I'm so sorry Heidi. It must be the hardest thing we human companions have to do for our furry friends. We had to do the same with our newish dog on Wednesday as well. Behaviour problems that couldn't be controlled: cat hunting.

I'm so sorry.

Anonymous said...

If it's any consolation, the cat whisperer says the only cats he's ever know who behaved this way had big medical issues, like a brain tumor. The mother/sister/cousin could be it too.

I had a rescue dog about 12 years ago that I put down. I really loved that dog, I had taken him to a couple of behaviorists and my vet trying to figure out what was wrong with him. He was really sweet and funny most of the time, but then something in his brain would switch off, and he didn't seem to understand what was going on around him, but he would attack other dogs, humans. At first it didn't happen much, then it was almost every day. I just couldn't leave him with the vet or a behaviorist, for more testing or treatment, he had already been through so much. Early in our relationship I had made up my mind I would do everything I could for him, whatever it took.

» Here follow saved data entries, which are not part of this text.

Each row is a point. Each copy is the shape, with its points in the same order, stretched, turned, moved and blurred by noise. Some copies are also mirrored. Which?
In the rows, zero is written as 128.

Shape (7 x 2):
[[120 113]
 [118  94]
 [ 87 109]
 [146 128]
 [128 139]
 [167  87]
 [157 144]]
Copy 1 (7 x 2):
[[121 119]
 [107 108]
 [144  90]
 [116 150]
 [135 138]
 [ 70 145]
 [119 167]]
Copy 1 is: mirrored
Copy 2 (7 x 2):
[[120 148]
 [ 98 163]
 [ 88 134]
 [144 152]
 [141 132]
 [141 196]
 [161 145]]
Copy 2 is: mirrored
Copy 3:
[[140 105]
 [145  87]
 [174 105]
 [118 122]
 [132 132]
 [ 93  78]
 [104 138]]
Copy 3 is: mirrored
Copy 4:
[[111 114]
 [ 97 101]
 [128  87]
 [103 144]
 [123 134]
 [ 57 128]
 [111 166]]
Copy 4 is: mirrored

Shape (9 x 3):
[[129  98 147]
 [106 131  87]
 [128 136  86]
 [102 128 112]
 [156 115 120]
 [135 168 126]
 [125 168  90]
 [157 139 123]
 [177 101 169]]
Copy 1:
[[133 115 151]
 [128 148  88]
 [119 131  85]
 [119 145 113]
 [125  89 117]
 [ 71 129 108]
 [ 82 137  83]
 [ 97  95 116]
 [110  62 166]]
Copy 1 is: mirrored
Copy 2:
[[148 167 119]
 [103 109 120]
 [120  98 127]
 [107 134 126]
 [161 125 125]
 [127 120 169]
 [105  91 155]
 [153 122 149]
 [194 168 135]]
Copy 2 is: mirrored

Shape:
[[127 131 167 126]
 [118 135 111 154]
 [117  86 110 161]
 [175 180 106 143]
 [137 140  77 131]
 [110 114 152 102]
 [150 142 153  98]]
Copy 1, 7 rows:
[[128 137 182 133]
 [117 138 114 149]
 [100  99 121 174]
 [190 151 111 124]
 [143 126  86 124]
 [100 107 165 111]
 [152 117 166 108]]
Copy 1 is: only turned
Copy 2 (7 x 4):
[[131 145 154 138]
 [105 136  93 143]
 [ 96  90 104 144]
 [167 167  72 157]
 [132 132  63 119]
 [123 132 151 106]
 [166 152 141 119]]
Copy 2 is: only turned
Copy 3, 7 rows:
[[105 115 130 110]
 [136 141 140 158]
 [133 103 164 173]
 [191 150  95 121]
 [176 160 154 148]
 [106 126 164 106]
 [139 124 137  84]]
Copy 3 is: mirrored

Shape (9 x 4):
[[ 74 132 145 123]
 [123 149 107  92]
 [130 104 100 102]
 [147 134 112 142]
 [143 130 108 101]
 [ 73 138  96 144]
 [ 80 149 100 133]
 [143 123 121 109]
 [136  77  69 134]]
Copy 1 (9 x 4):
[[180 147 115 124]
 [116 135  81  96]
 [125  89  91 115]
 [103 121 126 136]
 [107 112  97 103]
 [154 149  87 164]
 [147 157  85 145]
 [114 106 116 105]
 [114  61  89 160]]
Copy 1 is: mirrored
Copy 2 (9 x 4):
[[ 81 114 137 143]
 [113 155 105 110]
 [142 116  90 114]
 [156 145 131 143]
 [140 142 106 109]
 [ 94 133 106 177]
 [ 91 143 108 166]
 [146 134 119 111]
 [173 103  68 144]]
Copy 2 is: only turned
Copy 3 (9 x 4):
[[ 72 156 135 120]
 [128 136 131  85]
 [122  98 102 101]
 [152 134 113 134]
 [148 116 118  96]
 [ 93 169  92 120]
 [102 167  99 113]
 [136 115 128 110]
 [127  81  61 128]]
Copy 3 is: only turned

Shape:
[[140 143 118  93 127 145]
 [101 108  76 139 145 154]
 [161 111 126 136 128 162]
 [116  95 135 112 158 116]
 [104 101 131  76 136 108]
 [114 134 116 137 159 154]
 [101 101 136 145 128 139]
 [ 99 183 102 144 120  67]
 [193  96 136 128 135 163]]
Copy 1, 9 rows:
[[137 149 123 113 131 147]
 [144 145 142 184 156 134]
 [158  93 140 130 140 152]
 [ 95 121 157 132 160 127]
 [ 85 152 166 116 137 124]
 [125 131 118 159 159 152]
 [107 103 149 162 133 137]
 [107 153  73 149 122  82]
 [169  75 153 107 148 154]]
Copy 1 is: mirrored
Copy 2 (9 x 6):
[[128 143 119  97 139 159]
 [ 95  90  98 133  95 153]
 [135 132 144 147 115 164]
 [137  82 120 111 142 127]
 [146  88 115  73 144 114]
 [ 94 109 123 141 152 152]
 [ 98 102 144 143 126 110]
 [ 93 150  71 133 157  68]
 [172 135 153 154 115 177]]
Copy 2 is: only turned
Copy 3 (9 x 6):
[[146 122 124  89 115 139]
 [135 101  84 133 139 200]
 [156  94 152 132 134 152]
 [103  98 101 105 160 125]
 [ 88 105  91  75 129 116]
 [133 135 109 128 158 177]
 [ 93 110 128 146 135 160]
 [121 159  57 173 114 110]
 [167  77 171 116 142 125]]
Copy 3 is: only turned

Shape (14 x 8):
[[136 158 138  82 117 128 103 139]
 [146 118 131  93 129 104 152 103]
 [105 103 125 151 101 167 157 125]
 [125 111  90 145 181 158 129 118]
 [ 75 131  72 124 142 117 103 122]
 [145 178 127  92 170 104 126 152]
 [151 180 147 156 151 124  76 116]
 [ 91 121 107 167 105 131 155  94]
 [136 124 151  98 115 132 158  85]
 [142 147 132 141 104 152 151 142]
 [141 137 134 164 144 122  92  81]
 [119 118 151 124 157 138 125 142]
 [ 66 181 112 147 116 144  81 100]
 [143 166 142 156 114 123  99 108]]
Copy 1, 14 rows:
[[155 156 131  99 120 158 108 114]
 [114 148  92 108 134 142 137 146]
 [ 91 115 122 173  85 144 114 164]
 [150 115 100 176 144 142 155 122]
 [138 117  91 148 106 121 128  71]
 [176 187 130 123 143 150 161  95]
 [143 150 149 141 202 122 103 100]
 [ 62 127  94 170 116 121 113 128]
 [ 85 148 106 113 135 172 122 150]
 [116 160 134 166 107 153 102 153]
 [105 118 113 144 202 111 105 123]
 [137 123 143 142 134 141 163 130]
 [103 122 126 157 133 144  88  53]
 [113 144 139 142 171 126  83 121]]
Copy 1 is: mirrored
Copy 2:
[[135 133 146  85 113 134  82 151]
 [ 95 115 153 122 130 137 127 139]
 [139 127 108 144  56 107 156 124]
 [117 159  71 123  96 172 150 117]
 [ 95 174  67 137 102 130 100 165]
 [145 150 130  82 163 156 114 173]
 [165 170 114  99 155 130  99  92]
 [112 157 102 161  93  85 157 125]
 [101 109 148 100 109 108 138 117]
 [163 144 146 122  92 124 147 132]
 [125 157 106 129 139 120 112  73]
 [149 111  92 109 115 143 121 129]
 [129 190  70 103 101  70  95 129]
 [154 162 132 121 135 107 108  98]]
Copy 2 is: mirrored
Copy 3, 14 rows:
[[143 147 149  79 114 119 117 150]
 [164 139 108  99  94 138 136 111]
 [111  95 132 166 102 142 158 145]
 [ 99 104 108 121 165 165 140 115]
 [ 55 144 107  99 115 114 100 111]
 [144 179 146  75 144 122 127 104]
 [135 124 174 103 166 146  78 100]
 [ 89 118 123 165  84 145 128 105]
 [152 119 132 110  79 162 151 120]
 [142 136 147 155 125 144 144 151]
 [129  95 145 112 141 160  85  91]
 [130 102 147 108 141 117 151 119]
 [ 50 131 170 111 105 143  84 118]
 [140 125 163 124 129 144  87 111]]
Copy 3 is: only turned

Shape (15 x 9):
[[118 130 146 131 125 113 137 179 154]
 [150 117 141 142 103 129 122 161 146]
 [129 163  93 159 145 145 132  77 103]
 [ 96 161 118 164 161 132 116  76  73]
 [110 135 116 154  85 100 128 104 130]
 [167 114 168 107 116 119 142 157 152]
 [106 153 137 152 139 145  86  73 108]
 [138 136 164 107 124 117 153 141 164]
 [ 98 117 127 139 126 133 142 128 154]
 [141 158 143  93 103 113 139 178 148]
 [145 159 147 130 124 118 131 144 187]
 [102 121 109 103 108 122 112 115 139]
 [121 168 101 166 168 145  81  89 103]
 [116 129 112 128 105 159 137 124 138]
 [149 118 120 115 141  97 131 142 156]]
Copy 1 (15 x 9):
[[117 138 112 117 144 142 172 172 149]
 [145 126  93 142 125 126 163 141 158]
 [ 98 131 146 184 146 112 101  94  85]
 [ 93 133 189 190 123 106  81 136  69]
 [ 94 122 149 141  89 131 147 113 147]
 [174 160 107 128 144 150 173 137 156]
 [116 135 185 182 125  86  88 119 123]
 [141 170 133 119 155 143 177 133 151]
 [109 121 142 106 138 105 157 134 124]
 [120 183  93 118 146 171 150 158 171]
 [119 150 123 144 176 139 182 121 177]
 [112 130 141  95 124 127 104 125 154]
 [102 113 157 203 158  99  70 123 109]
 [113 140 113 117 131 102 129 118 127]
 [140 120 120 119 163 163 147 129 148]]
Copy 1 is: mirrored
Copy 2 (15 x 9):
[[140 104 174 116 130 103 155 155 149]
 [149  98 167 124 128 131 143 115 132]
 [128 178  97 174 120 158  82 124 127]
 [111 187 110 207 111 136  79 128 109]
 [111 115 122 170 113 147 148 113 148]
 [154 105 150  92 134  98 156 105 125]
 [101 154 129 173  94 141  69  94 114]
 [144 114 137  92 121  90 147 122 150]
 [126  98 136 134 137 112 118 148 150]
 [140 120 156  83 105 116 166 143 138]
 [139 122 158  92 114 115 139 120 181]
 [ 90 103 123 119 128 137 119 134 126]
 [103 188 142 178 115 163  60 119 123]
 [134 101 124 126 120 140 105 139 122]
 [117 126 143 103 164 120 146 130 150]]
Copy 2 is: mirrored
Copy 3:
[[121 127 119 119 124 103 147 142 188]
 [122 102 115 129  97 118 106 138 177]
 [ 63 144 113 146 113 119 111 113  70]
 [ 68 161 154 152 126 128 138 139  64]
 [119 147 122 196  96 102 111 134 145]
 [134 104 126 111  88 123 122  98 194]
 [ 82 179 139 158 111 157 101 142  95]
 [118 139 112 124  99 121 145  94 191]
 [103 132 105 163 141 127 138 130 161]
 [154 143 104  91  92  92 136 121 175]
 [ 88 160  93 119  96 115 117 107 188]
 [150 156 119 158 138 119  99 130 141]
 [ 52 170 137 124 130 130  85 147  66]
 [124 123  87 147 121 132 118 131 133]
 [114 126 135 123 128  95 100  97 170]]
Copy 3 is: mirrored
Copy 4:
[[124 132 148 112 113 105 129 141 192]
 [150 151 153 119 110 128 128 141 159]
 [109 160  73 159 143 110 164 145  67]
 [ 89 128  71 189 159 119 145 142  71]
 [159 144 135 162 118  68 140 120  95]
 [142 166 137  95 130 134 112 119 191]
 [101 137 111 170 194 123 136 144  74]
 [123 160 138  93 140 106 126 112 181]
 [125 124 137 125 134 106 161 114 148]
 [119 154 141  75 112  93 100 141 161]
 [127 173 146  95 146  84 146 154 176]
 [139 112 122 109 149  97 130 125 102]
 [ 95 133  75 174 174 115 154 186  73]
 [126 141 136 106 130 123 153 126 100]
 [148 129  99 109 119 102 130 144 177]]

Then one day at the vet, after he had been given tranquilizers, had torn up my arms (I can still see the scars from that day) and I had refused to have him put down for months when everyone told me to, I realized he was suffering. I knew I wasn't going to be able to figure it out, and that I couldn't have him treated anymore. It wasn't fair to him or the vet, and something clicked in my head and I asked if they could put him down right then. I stayed with him, and I grieved more for him than for any of my animals. I'm crying now. It is the hardest thing you'll ever have to do. I wish I could tell you a good way to handle it, but I haven't figured that out. I will say I believe you're wrong that she was perfectly healthy. You just don't know what was wrong with her.

Heidi the Hick said...

You know what redhorse, I think you're right. She may have been physically healthy but there had to be something terribly wrong with her brain. If there was a way to find out, I couldn't spend the money to treat it. Isn't it awful when you realize there's nothing else you can do for that animal? I often wondered if Lucy was suffering. Well, she isn't now. Maybe we don't have answers for how to deal with this kind of grief but it helps to know I'm not alone. I I stayed with her too, just like you did for your dog. I felt it was the least I could do.

Jules... Having said that, I wish you hadn't had to go through it too. I'm sorry for your loss.

Hello again Olly! You know, we got a female cat this time because I wanted a different cat from our Nigel, who was basically perfect and would be a hard standard for the next cat to live up to. At first I figured I just wasn't used to female cats. Then I wondered if all female cats are kind of nutty. I'm not going to say I'll never get another one but I might be more cautious. Oh who knows. I tend to fall in love easily...

Paul Tee said...

Sad, sad, sad...
The hardest choices are those you know you should make but don't want to.
Check out http://ca.shine.yahoo.com/blogs/parenting/why-one-mother-gave-back-her-adopted-son-163800330.html
I know it's not the same, but the soul searching and regret that goes with it, is.